In graduate school at the turn of the millennium, a fellow student from Romania and I were chatting about music and it's influence and importance to student populations; for inspiration, for entertainment, maybe for protest. He turned me on to Phoenix with some rare (in the US) CDs he brought back from his trip home and let me discover what the underground Romanian student population was inspired by in the 70s, 80s and on.

Banned from performing in Romania in 1972 and finally relocated to Amsterdam to avoid further persecution in the iron curtain-clad country, Phoenix was the voice for the youth, those seeking freedom from the existing regime, at the risk of imprisonment or worse. They've sold millions in Romania, but remain tragically obscure elsewhere. Their songs combine equal parts hard rock and fuzzed-out guitar lines with Transylvania gypsy folk music influence that often have these guys labeled as 'Folk-Prog'.

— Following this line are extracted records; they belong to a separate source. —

In the data rows, 128 means zero.
Here are some points:
[112 100  93 159 169 171 170 129 144 161 160]
[149 109 130  75 155  88 109 120 151 158 140]
[157 172 105  99  91 143 181 163 135 133 159]
[161 205 111 153  56 153 146 137  81  49 163]
[171 100 105 140 109 125 105 123 131 123 118]
[108 113 149 180  64 166 141 143  92 131 159]
[184  81 152 147 122 152  93  98 110 161 122]
[160 203 140  70  59  38 214 104 127 150 106]
[147 192 101 123  99 118 152 151 148 100 138]
[180 121 157  59 173 129 136  52  74 120 105]
[101  97 147 110 154 101 129 123 138 112 101]
[111 128 161 197   2 123  60 204 111  92  48]
[ 72 173 162 151  97  70 137 115 171  95 115]
[124 135 114 129 139 106 133 140 152 123  73]
[116 108 174 208  42 108 168 128 104 131 107]
[148 140 126  72 155 120  84 162 116 149  88]
[162 182  85 162  88 152 180 154 157 102 131]
[137 144 112 151 147 122 120 133 134 106 123]
[ 86 145 108 135 112 129 125 201 181  96  92]
[ 94  93 118 135 172 149 135 113 129 142 137]
[ 50 156 119 147 132 100 122 109 130 123 162]
[191 129 109 118  98 158  94 160 118  78  76]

However, it's really much more than that. There are some melodic and stripped back moments, but they do rock loudly and with an incessant metaliic fuzz that is rattling, as in "Invocație" (Invocation). Not to mention the dark melancholic mood that is put forth throughout. There is often a pounding drum rhythm that is intricate and tribal; and I don't mean in an American indian way, but rather in it's force and feel. A soundtrack to Romanian cavalry riding hard across the country perhaps, or more likely the tribal Dacia empire that existed before the Romans conquered the area (and made it forever Romania). Cantafabule (Cantofabule) is Phoenix's third LP, released in 1975 on the Electrecord label in Romania, and is their pinnacle achievement.

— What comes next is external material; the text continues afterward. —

The rows of X fall into a few groups, which share some directions, and each row is roughly a mix of its group's hidden directions.
X:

Not only does it establish the popular music / rock integration with traditional Romanian music, Zamfir and his panpipes don't count, but it also combined elements of a proto-metal sound, like a distant ancestor of Doom Metal, with the folk and progressive tendencies. In the background of 'Definul' a zapped-out synthesizer sound bubbles along under chanting deep guttural vocals. "Filip și Cerbul" has a mind-blowing metal-like riff anchoring the beginning of the second LP. And this is a true double LP, unlike the contemporary tradition of spreading out one LP worth of material over two. There's almost 70 minutes of music in this grand suite, and this allows them to really stretch out and weave a surreal image of this fantasy world with many different layers.

The idea for Cantafabule came from a fourteenth-century Bestiary, an illustrated anthology of beasts popular from the middle ages on. Thus the songs are vignettes from the animal world, such as "Scarab Scale", "Slaying of The Dragon", and appropriately, "Phoenix", whose last line provides the title to this review.

"We thought at first to some magical formula spirits delight. A kind of invocation. These animal spirits are called symbolic and they start to appear, at first the smallest and most innocent, such as scarab and unicorn, then rest, dolphin and dangerous. At one time, all recorded within a sort of conflict, Zoomahia, and everything ends suggesting the beginning of a new cycle of existence to a higher level through a hymn dedicated to Phoenix, the symbol of rebirth and eternal existence." - Andrew Ujica

Original pressings are 2 LPs in a gatefold cover with truly great psychedelic artwork by Lili and Valeriu Sepi, and are notoriously hard to find in excellent condition since the Romanian covers were very thin and fragile. The only official reissue on LP was in 1992 and the 2 LPs were packaged in separate covers that featured the cover art in yellow and blue tones rather than the grey and red original. Original LP labels were white with red, and the reissues black with silver.